With the flu season here it’s a good time to review CA-MRSA, particularly CA-MRSA pneumonia. Emergency Medicine News has a blurb on CA-MRSA pneumonia which references this review in Emergency Medicine Clinics of North America.
Here are a few points of interest from both articles:
CA-MRSA does not represent the old MRSA (HA-MRSA) having escaped to the community. It has distinct microbiologic, clinical and epidemiologic characteristics.
Risk factors for CA-MRSA pneumonia are colonization, prior infection including skin and soft tissue, exposure and recent influenza or influenza like illness (respiratory epithelium damage from antecedent viral infection facilitates bacterial attachment). CA-MRSA should be considered in any case of severe pneumonia.
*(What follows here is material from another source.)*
Each row is a point. Each copy is the shape, with its points in the same order, stretched, turned, moved and blurred by noise. Some copies are also mirrored. Which?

The PVL toxin imparts unique pathogenicity.
In the initial antibiotic selection for pneumonia, the IDSA/ATS guidelines say that if CA-MRSA is suspected add vancomycin or linezolid. The Emergency Medicine Clinics article, however, suggests that linezolid is preferred if CA-MRSA pneumonia is suspected. It also points out that both linezolid and clindamycin decrease toxin production, and suggests that if vancomycin is used, clindamycin should be added for life threatening infections.
The Clinics article contains a wealth of information on infection control including the limited indications and regimens for decolonization.
1 comment:
My 46-yr. old sister died suddenly and unexpectedly in Guam on Nov. 25. Complete autopsy findings are not yet in, but preliminary reports indicate she contracted MRSA; there was also mention of pneumonia and I've since read that the Pacific Islands in particular are experienceing cluster outbreaks of CA-MRSA. She had checked herself into the hospital on Friday, the 21st. I am not sure what her symptoms were at that point. Another thing: the coroner mentioned (to her husband) the presence of necrosis in her trachea. What to do you make of all this?